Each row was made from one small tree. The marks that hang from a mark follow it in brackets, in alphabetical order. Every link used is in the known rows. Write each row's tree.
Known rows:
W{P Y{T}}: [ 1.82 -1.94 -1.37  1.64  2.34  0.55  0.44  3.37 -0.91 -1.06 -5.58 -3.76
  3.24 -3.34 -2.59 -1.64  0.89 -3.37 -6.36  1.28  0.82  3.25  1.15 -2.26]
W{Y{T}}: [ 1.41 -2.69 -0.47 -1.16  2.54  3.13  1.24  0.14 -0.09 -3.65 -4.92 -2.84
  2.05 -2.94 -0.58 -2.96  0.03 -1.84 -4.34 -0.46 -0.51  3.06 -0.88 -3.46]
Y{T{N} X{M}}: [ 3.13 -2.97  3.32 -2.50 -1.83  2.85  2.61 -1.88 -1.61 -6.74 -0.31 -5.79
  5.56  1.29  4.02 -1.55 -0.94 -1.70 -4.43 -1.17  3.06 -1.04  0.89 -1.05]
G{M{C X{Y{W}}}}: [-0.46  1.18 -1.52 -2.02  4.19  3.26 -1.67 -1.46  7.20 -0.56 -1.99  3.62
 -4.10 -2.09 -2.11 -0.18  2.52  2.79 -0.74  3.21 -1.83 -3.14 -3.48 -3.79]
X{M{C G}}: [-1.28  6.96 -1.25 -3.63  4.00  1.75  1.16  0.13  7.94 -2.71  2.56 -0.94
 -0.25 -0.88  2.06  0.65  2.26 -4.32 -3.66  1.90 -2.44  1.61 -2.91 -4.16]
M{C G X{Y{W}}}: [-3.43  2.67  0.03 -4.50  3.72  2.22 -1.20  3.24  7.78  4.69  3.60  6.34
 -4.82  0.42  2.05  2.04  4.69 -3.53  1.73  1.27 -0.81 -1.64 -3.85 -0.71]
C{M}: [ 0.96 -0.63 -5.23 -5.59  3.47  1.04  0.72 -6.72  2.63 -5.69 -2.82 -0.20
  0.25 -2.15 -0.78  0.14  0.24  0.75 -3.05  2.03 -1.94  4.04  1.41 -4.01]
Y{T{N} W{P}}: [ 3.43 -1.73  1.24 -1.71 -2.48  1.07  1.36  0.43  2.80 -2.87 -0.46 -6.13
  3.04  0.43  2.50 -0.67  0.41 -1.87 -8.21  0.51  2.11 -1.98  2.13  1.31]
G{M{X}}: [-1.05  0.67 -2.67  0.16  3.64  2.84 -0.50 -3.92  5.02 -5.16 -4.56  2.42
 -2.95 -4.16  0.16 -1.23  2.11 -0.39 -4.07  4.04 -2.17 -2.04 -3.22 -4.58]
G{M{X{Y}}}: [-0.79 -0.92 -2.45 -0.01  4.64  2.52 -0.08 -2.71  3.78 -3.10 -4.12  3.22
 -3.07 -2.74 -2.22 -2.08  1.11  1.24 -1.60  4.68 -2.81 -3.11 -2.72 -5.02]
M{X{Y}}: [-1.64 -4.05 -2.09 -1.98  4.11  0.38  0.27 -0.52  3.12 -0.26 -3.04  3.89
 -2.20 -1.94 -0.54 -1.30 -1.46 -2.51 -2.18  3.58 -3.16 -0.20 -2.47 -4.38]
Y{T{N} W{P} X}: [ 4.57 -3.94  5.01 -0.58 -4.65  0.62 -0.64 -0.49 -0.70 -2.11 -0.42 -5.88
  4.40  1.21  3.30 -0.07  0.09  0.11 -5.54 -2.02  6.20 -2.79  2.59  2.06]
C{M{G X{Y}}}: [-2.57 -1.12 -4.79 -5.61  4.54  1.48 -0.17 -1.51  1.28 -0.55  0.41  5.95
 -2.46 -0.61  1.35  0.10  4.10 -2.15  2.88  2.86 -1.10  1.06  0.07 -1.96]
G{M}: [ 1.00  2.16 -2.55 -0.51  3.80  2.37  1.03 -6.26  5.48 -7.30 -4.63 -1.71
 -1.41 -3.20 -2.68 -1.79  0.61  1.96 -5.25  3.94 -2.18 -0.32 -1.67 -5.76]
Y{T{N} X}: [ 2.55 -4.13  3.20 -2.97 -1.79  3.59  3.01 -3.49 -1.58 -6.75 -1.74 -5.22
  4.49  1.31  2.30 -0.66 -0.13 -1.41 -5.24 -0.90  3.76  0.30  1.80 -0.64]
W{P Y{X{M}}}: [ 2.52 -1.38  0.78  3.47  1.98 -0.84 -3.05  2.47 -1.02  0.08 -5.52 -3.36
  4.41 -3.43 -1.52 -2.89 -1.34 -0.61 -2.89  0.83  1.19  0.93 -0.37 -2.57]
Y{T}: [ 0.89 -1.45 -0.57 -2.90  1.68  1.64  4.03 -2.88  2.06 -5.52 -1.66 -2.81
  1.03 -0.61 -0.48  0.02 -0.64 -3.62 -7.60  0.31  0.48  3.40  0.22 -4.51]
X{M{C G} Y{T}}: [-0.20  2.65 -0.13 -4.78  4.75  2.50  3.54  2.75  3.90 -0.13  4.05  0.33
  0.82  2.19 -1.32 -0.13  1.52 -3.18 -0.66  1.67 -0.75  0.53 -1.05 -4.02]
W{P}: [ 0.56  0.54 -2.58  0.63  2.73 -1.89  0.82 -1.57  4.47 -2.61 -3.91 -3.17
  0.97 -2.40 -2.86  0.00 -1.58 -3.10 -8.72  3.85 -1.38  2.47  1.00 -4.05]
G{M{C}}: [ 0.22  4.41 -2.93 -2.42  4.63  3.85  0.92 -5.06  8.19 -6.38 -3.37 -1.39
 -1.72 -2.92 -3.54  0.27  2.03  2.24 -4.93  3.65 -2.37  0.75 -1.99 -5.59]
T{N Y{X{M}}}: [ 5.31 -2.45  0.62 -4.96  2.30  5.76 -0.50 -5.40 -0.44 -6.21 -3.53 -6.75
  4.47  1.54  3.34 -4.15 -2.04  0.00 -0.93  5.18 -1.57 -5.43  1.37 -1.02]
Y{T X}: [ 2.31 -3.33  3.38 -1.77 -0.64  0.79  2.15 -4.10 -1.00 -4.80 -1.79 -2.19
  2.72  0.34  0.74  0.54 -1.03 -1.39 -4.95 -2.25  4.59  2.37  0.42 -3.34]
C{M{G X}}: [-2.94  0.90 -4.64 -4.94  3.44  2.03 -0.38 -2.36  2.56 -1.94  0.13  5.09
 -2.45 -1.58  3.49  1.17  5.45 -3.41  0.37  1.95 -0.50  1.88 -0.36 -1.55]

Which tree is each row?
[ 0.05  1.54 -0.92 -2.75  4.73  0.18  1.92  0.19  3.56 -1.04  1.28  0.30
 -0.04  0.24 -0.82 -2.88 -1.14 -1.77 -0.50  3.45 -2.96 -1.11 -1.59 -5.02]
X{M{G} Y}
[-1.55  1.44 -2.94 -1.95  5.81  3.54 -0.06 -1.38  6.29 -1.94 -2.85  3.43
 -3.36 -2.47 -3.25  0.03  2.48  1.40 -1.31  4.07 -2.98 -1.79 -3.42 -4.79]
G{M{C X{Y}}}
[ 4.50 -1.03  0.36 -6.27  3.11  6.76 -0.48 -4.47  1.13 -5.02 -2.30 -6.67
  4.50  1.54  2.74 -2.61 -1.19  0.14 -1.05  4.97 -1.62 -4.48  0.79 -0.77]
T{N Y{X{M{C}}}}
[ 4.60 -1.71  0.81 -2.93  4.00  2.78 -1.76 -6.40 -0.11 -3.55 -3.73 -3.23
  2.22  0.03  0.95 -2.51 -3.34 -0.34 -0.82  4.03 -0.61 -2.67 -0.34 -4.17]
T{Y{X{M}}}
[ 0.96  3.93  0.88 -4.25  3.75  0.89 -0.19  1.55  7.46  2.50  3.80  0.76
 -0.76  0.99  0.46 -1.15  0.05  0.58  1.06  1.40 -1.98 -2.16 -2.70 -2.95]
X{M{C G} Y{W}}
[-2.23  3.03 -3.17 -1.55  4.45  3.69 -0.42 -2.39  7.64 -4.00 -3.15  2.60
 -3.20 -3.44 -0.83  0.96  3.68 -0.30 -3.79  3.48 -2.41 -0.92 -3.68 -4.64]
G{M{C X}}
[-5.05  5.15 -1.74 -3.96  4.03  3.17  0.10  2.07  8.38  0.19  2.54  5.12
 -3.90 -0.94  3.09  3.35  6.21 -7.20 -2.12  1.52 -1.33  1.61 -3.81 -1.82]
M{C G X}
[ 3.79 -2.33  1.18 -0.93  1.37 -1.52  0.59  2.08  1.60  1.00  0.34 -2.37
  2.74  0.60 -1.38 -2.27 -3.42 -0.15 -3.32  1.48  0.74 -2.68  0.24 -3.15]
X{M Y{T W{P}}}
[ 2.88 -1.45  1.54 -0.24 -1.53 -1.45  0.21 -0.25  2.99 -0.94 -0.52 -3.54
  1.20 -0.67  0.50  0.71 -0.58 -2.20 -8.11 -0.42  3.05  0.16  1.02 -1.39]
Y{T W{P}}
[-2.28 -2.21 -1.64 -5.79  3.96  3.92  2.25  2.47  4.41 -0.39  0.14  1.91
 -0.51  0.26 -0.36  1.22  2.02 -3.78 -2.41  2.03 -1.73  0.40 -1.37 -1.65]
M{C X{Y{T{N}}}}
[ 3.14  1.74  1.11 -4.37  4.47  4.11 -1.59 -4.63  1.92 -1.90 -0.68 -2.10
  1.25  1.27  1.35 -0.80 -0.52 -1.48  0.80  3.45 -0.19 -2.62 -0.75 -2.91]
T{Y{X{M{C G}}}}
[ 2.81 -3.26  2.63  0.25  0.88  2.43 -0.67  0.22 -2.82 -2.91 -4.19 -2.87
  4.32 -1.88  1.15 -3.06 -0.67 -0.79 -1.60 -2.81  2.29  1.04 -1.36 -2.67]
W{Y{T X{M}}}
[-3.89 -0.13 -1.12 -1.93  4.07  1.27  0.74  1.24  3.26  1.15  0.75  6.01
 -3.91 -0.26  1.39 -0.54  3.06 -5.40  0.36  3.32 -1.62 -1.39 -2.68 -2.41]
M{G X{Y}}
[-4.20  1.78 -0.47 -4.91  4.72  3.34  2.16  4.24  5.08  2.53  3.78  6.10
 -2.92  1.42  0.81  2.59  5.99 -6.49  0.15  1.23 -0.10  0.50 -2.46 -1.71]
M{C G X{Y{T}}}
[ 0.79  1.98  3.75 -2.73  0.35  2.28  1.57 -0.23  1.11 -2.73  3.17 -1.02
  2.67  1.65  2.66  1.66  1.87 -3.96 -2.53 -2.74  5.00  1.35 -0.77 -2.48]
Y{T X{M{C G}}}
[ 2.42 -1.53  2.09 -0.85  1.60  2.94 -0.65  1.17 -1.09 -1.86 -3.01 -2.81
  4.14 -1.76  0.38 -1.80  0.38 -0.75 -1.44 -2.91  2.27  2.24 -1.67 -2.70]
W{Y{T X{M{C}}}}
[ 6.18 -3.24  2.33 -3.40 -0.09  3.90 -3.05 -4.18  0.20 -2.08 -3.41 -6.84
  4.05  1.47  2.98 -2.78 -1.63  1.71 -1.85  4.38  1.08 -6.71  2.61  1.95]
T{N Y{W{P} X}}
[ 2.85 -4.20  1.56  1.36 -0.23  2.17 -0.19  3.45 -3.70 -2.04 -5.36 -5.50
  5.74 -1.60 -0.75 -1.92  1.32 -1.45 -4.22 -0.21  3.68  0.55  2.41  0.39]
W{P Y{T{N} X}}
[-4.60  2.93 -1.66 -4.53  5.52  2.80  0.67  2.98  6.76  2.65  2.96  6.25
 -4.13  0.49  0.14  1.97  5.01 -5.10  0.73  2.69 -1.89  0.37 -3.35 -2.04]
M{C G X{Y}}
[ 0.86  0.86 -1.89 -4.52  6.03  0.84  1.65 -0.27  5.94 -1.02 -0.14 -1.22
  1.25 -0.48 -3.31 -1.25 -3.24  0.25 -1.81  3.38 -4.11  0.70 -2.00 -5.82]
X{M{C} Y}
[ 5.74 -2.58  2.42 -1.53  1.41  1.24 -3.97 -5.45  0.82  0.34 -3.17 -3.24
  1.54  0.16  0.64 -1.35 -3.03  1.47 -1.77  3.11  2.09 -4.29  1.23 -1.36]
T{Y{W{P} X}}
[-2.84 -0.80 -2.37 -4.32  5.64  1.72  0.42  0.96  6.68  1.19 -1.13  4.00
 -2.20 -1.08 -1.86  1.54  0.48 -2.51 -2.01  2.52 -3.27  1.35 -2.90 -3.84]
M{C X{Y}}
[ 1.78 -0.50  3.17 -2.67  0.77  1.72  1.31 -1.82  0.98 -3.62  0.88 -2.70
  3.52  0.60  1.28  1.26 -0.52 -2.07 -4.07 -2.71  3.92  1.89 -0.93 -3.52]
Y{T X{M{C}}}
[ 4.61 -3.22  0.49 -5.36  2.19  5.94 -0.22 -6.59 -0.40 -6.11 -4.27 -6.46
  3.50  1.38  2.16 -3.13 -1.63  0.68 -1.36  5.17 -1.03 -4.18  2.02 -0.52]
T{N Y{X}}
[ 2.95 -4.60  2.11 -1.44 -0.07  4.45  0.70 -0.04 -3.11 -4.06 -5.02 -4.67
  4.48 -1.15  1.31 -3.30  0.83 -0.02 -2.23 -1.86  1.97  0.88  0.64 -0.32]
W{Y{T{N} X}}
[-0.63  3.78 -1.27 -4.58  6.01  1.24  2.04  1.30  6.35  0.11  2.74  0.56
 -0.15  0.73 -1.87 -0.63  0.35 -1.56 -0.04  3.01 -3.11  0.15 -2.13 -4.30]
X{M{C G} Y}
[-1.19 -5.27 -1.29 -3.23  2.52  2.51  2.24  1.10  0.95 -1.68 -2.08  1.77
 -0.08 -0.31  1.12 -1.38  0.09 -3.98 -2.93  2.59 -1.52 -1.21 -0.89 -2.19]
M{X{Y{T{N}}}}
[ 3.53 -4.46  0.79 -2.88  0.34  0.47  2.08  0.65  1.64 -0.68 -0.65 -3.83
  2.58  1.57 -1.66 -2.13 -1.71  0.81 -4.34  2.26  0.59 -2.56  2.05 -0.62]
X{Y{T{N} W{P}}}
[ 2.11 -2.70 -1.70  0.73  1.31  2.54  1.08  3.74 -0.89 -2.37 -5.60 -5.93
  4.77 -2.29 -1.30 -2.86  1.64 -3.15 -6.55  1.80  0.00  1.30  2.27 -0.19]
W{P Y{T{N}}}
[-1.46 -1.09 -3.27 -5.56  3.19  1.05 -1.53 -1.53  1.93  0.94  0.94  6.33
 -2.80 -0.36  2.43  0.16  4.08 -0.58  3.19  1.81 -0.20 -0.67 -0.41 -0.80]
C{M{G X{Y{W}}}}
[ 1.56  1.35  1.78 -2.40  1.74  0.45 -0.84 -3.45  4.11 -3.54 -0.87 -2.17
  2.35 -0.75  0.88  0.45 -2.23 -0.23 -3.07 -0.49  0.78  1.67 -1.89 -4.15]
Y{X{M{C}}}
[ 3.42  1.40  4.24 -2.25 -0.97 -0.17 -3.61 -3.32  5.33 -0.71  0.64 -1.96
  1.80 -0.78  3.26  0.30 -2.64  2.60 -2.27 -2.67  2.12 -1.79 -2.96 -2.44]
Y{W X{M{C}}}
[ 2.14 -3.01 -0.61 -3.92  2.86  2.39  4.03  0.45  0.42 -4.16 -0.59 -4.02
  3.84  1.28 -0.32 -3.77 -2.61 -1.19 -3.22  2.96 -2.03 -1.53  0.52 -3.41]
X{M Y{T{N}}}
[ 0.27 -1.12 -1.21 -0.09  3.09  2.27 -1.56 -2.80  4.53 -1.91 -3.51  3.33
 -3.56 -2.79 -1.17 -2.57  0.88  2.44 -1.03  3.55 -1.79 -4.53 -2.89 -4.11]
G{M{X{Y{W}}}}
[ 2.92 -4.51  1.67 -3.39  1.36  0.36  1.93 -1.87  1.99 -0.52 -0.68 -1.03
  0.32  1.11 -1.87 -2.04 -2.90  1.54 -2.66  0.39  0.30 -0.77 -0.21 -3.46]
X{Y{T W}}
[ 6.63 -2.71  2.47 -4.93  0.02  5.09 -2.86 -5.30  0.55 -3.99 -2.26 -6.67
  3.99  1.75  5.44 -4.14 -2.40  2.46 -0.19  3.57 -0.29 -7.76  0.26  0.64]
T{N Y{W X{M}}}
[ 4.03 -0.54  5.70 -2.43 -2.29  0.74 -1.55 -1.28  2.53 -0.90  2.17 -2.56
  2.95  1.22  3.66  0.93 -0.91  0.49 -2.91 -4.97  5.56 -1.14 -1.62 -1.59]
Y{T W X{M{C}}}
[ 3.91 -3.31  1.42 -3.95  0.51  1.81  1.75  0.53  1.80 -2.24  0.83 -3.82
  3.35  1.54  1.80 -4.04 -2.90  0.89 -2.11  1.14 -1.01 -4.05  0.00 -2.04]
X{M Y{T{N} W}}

┄┄┄┄┄┄┄┄┄┄┄┄┄┄┄┄┄┄┄┄

Instructions to follow:
Look in the material above for the line with "0.25 -2.15 -0.78" and the line with "0.11 -5.54 -2.02", and transcribe exactly those lines and all lines between them, nothing more.

Reply:
  0.25 -2.15 -0.78  0.14  0.24  0.75 -3.05  2.03 -1.94  4.04  1.41 -4.01]
Y{T{N} W{P}}: [ 3.43 -1.73  1.24 -1.71 -2.48  1.07  1.36  0.43  2.80 -2.87 -0.46 -6.13
  3.04  0.43  2.50 -0.67  0.41 -1.87 -8.21  0.51  2.11 -1.98  2.13  1.31]
G{M{X}}: [-1.05  0.67 -2.67  0.16  3.64  2.84 -0.50 -3.92  5.02 -5.16 -4.56  2.42
 -2.95 -4.16  0.16 -1.23  2.11 -0.39 -4.07  4.04 -2.17 -2.04 -3.22 -4.58]
G{M{X{Y}}}: [-0.79 -0.92 -2.45 -0.01  4.64  2.52 -0.08 -2.71  3.78 -3.10 -4.12  3.22
 -3.07 -2.74 -2.22 -2.08  1.11  1.24 -1.60  4.68 -2.81 -3.11 -2.72 -5.02]
M{X{Y}}: [-1.64 -4.05 -2.09 -1.98  4.11  0.38  0.27 -0.52  3.12 -0.26 -3.04  3.89
 -2.20 -1.94 -0.54 -1.30 -1.46 -2.51 -2.18  3.58 -3.16 -0.20 -2.47 -4.38]
Y{T{N} W{P} X}: [ 4.57 -3.94  5.01 -0.58 -4.65  0.62 -0.64 -0.49 -0.70 -2.11 -0.42 -5.88
  4.40  1.21  3.30 -0.07  0.09  0.11 -5.54 -2.02  6.20 -2.79  2.59  2.06]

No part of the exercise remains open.